Adherens junctions in association with RGC integrity and cell fate decision

N-Cadherin is a major component of the AJ. It has been shown that decreased N-Cadherin availability by RNA interference and by blocking antibody leads to drastically reduced β-catenin transcriptional activity, resulting in premature cell cycle exit and neuronal differentiation.9 The signaling cascade involved is the Akt pathway which, upon N-Cadherin loss, leads to dephosphorylation of the Ser552 residue and inactivation of β-catenin. The Arp2/3 complex is involved in the establishment and maintenance of the AJ.10 Using a tissue-specific Cre-recombinase knockout approach, we found that loss of Arp2/3 in the embryonic RGC results in similar phenotypes.11 Specifically, we showed an increase in Tuj1-positive neuronally committed cells and a decrease in Ki67-positive cells in E14.5 mouse embryo following Arpc2 knockout. We also observed a reduction in the density of Pax6-positive RGC along the VZ. In addition, while Tbr2-positive IPCs normally localize to the subventricular zone (SVZ), the Tbr2-positive cells in Arpc2-null embryos are present throughout the entire span of the cortex, with the highest density in the VZ. These findings are consistent with the phenotypes observed in the cdc42-deficient cortex which also described gradual loss of AJ and substantial reduction in self-renewing RGC in the VZ.12 Furthermore, a recent study showed that Numb and Numbl double knockout in mouse RGC leads to AJ disruption and loss of RGC polarity, leading to progenitor dispersion, ectopic rosette formation, and disorganized cortical lamination.7 Numb and Numbl are localized at the apical end-feet where they interact with the cadherin-catenin adhesion complex in the AJ.13 These findings are in line with our observation of ectopic neuroblastic rosettes and disorganized cortical lamination in the Arpc2-null embryonic brain.

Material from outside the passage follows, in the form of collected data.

Here is a tiny trained network, its code and every weight. The questions are about switching its units off for an input and a class, where a switched-off unit gives its printed mean instead of its output.

import numpy as np


def w(rows, s, z=0):
    codes = np.array(rows[::2]) - 128.0
    scale = np.full(codes.shape[1], s)
    scale[-1] = z or s
    return codes * scale


def f(y):
    return y / 2 * (1 + np.tanh(0.7978845608 * (y + 0.044715 * y**3)))


def log_softmax(a):
    a = a - a.max(-1, keepdims=True)
    return a - np.log(np.exp(a).sum(-1, keepdims=True))


def net(x, mask):
    res = np.array(x, float).reshape(1, 6) / 4 @ E
    y = f(res @ A[0][:, :-1].T + A[0][:, -1])
    res = res + np.where(mask, y, B[0][:, -1]) @ B[0][:, :-1]
    return log_softmax(res[-1] @ U[:, :-1].T + U[:, -1])


A, B = {}, {}
E = w([
[128,128,128],'x0',
[102,206,54],'x1',
[246,129,90],'x2',
[128,126,128],'x3',
[128,130,128],'x4',
[98,9,76],'x5',
],0.013)
A[0] = w([
[189,136,88,207],'neuron 0',
[151,128,199,160],'neuron 1',
[247,156,162,177],'neuron 2',
[38,163,155,226],'neuron 3',
[154,113,243,215],'neuron 4',
[146,49,172,128],'neuron 5',
[78,169,142,251],'neuron 6',
[75,61,49,147],'neuron 7',
[147,46,130,157],'neuron 8',
],0.015,0.0033)
B[0] = w([
[155,169,54,198],'neuron 0',
[33,102,58,178],'neuron 1',
[164,153,49,253],'neuron 2',
[164,43,218,220],'neuron 3',
[14,69,91,213],'neuron 4',
[212,27,135,195],'neuron 5',
[156,84,254,196],'neuron 6',
[45,59,105,219],'neuron 7',
[208,34,145,197],'neuron 8',
],0.0099,0.015)
U = w([
[13,98,149,132],'0',
[249,94,200,211],'1',
[108,107,55,194],'2',
[183,217,142,66],'3',
[121,71,156,3],'4',
],0.014,0.0059)

Each question gives the input, the list of numbers given to net, and the class t.
The units are the neurons (one row each of A and B). Each row of codes is followed by its name. A weight is (code - 128) times the scale printed after its matrix; where a second scale follows, it is the last column's (A, B and U).
mask holds one flag per neuron, in row order. A switched-off neuron (its flag False) gives its mean, the last column of its row in B, instead of its output. The means were averaged over made-up inputs and are rounded, as every weight is.
A unit's drop is (log p(t) with every unit on - log p(t) with that unit switched off) / (log p(t) with every unit on - log p(t) with every unit switched off).
The circuit of an input: a set's keep is (log p(t) with only the set's units on - log p(t) with every unit switched off) / (log p(t) with every unit on - log p(t) with every unit switched off). Starting from all 9 units, units are removed one at a time, each time the one whose removal leaves the highest keep (on an exact tie, the one counted first), for as long as the keep stays at least 0.8.
circuit, biggest first: the units of the circuit, biggest drop first
most important unit: the unit with the biggest drop
top k neurons: the k neurons with the biggest drops, biggest first
drop of u: that unit's drop, to one decimal
input [2,2,6,-5,5,-1], class 3: top 2 neurons	neuron 4; neuron 7
input [-7,1,-1,1,-8,-2], class 1: top neuron	neuron 7
input [-3,-7,-7,-5,2,6], class 4: circuit, biggest first	neuron 5; neuron 7
input [1,0,-6,-4,-1,4], class 4: circuit, biggest first	neuron 4; neuron 3; neuron 1; neuron 7
input [6,-8,-8,-4,-6,4], class 4: circuit, biggest first	neuron 5; neuron 4
input [7,-2,1,-2,-6,7], class 1: top 3 neurons	neuron 8; neuron 4; neuron 5
input [8,-5,-6,6,-3,7], class 4: circuit, biggest first	neuron 7; neuron 5; neuron 8
input [-3,5,-4,0,-3,0], class 1: top 3 neurons	neuron 4; neuron 3; neuron 1
input [0,1,-4,2,-4,-4], class 1: top 3 neurons	neuron 7; neuron 3; neuron 6
input [-3,1,0,0,1,3], class 0: top 2 neurons	neuron 2; neuron 0
input [-2,-7,-3,0,6,0], class 0: top 2 neurons	neuron 4; neuron 1
input [-6,1,6,8,3,-1], class 3: top 2 neurons	neuron 4; neuron 7
input [0,0,-6,-1,-7,7], class 4: top 3 neurons	neuron 7; neuron 8; neuron 4
input [-7,4,0,-1,-3,1], class 0: circuit, biggest first	neuron 2
input [5,-7,1,-7,3,0], class 2: top 3 neurons	neuron 4; neuron 3; neuron 6
input [1,5,-2,0,-6,2], class 0: top 2 neurons	neuron 8; neuron 5
input [7,2,-2,6,-8,-3], class 1: top 2 neurons	neuron 4; neuron 7
input [-6,2,7,-5,2,-2], class 3: top 2 neurons	neuron 4; neuron 7
input [8,5,-1,1,2,7], class 0: top 2 neurons	neuron 7; neuron 2
input [-7,2,-8,6,4,-4], class 1: most important unit	neuron 3
input [7,4,7,3,6,-6], class 3: drop of neuron 8	0.0
input [-5,6,1,8,7,-3], class 3: drop of neuron 5	0.3
input [-1,5,-1,-1,6,-1], class 1: drop of neuron 1	0.1
input [0,-1,0,-3,-2,-8], class 0: drop of neuron 4	0.3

Together, these studies emphasize a role of the actin branching network in maintaining the morphology of the RGC and their anchorage to the apical surface through AJ formation, loss of which leads to premature neural lineage differentiation of the RGC.

It remains unclear how loss of AJ and polarity leads to a reduction in Akt signal in RGC, although it is possible that the cues from the microenvironment that are crucial for promoting a RGC self-renewing cell fate is stored in the endocytosed vesicles, which requires an intact actin branching network for excision and release into the cytoplasm. Another possibility is that the receptors that are responsible for transmitting signaling cascades to promote RGC self-renewal require an intact actin branching network to allow their expression on the membrane surface for ligand binding. The roles of Arp2/3-mediated exocytosis and endocytosis in RGC have not been explored in the mammalian system. In Drosophila, a recent study showed that Arp2/3 mediates endocytosis of Delta, a ligand for Notch signaling activation, in sensory organ precursors to guide cell fate decision.14 Notch signaling has also implicated in mPar3-regulated asymmetric cell division in RGC. It is possible that Notch signaling plays a mediator role between Arp2/3 and the RGC cell fate.15

Taken together, we propose that Arp2/3-mediated branching network of the actin cytoskeleton is upstream of N-Cadherin and Numb/Numbl in the apical end-feet in the regulation of the integrity of the AJ. By maintaining AJ and allowing RGC to anchor to the apical surface, Arp2/3 facilitates interaction between the RGC and the microenvironment to promote self-renewal and prevent premature differentiation and exhaustion.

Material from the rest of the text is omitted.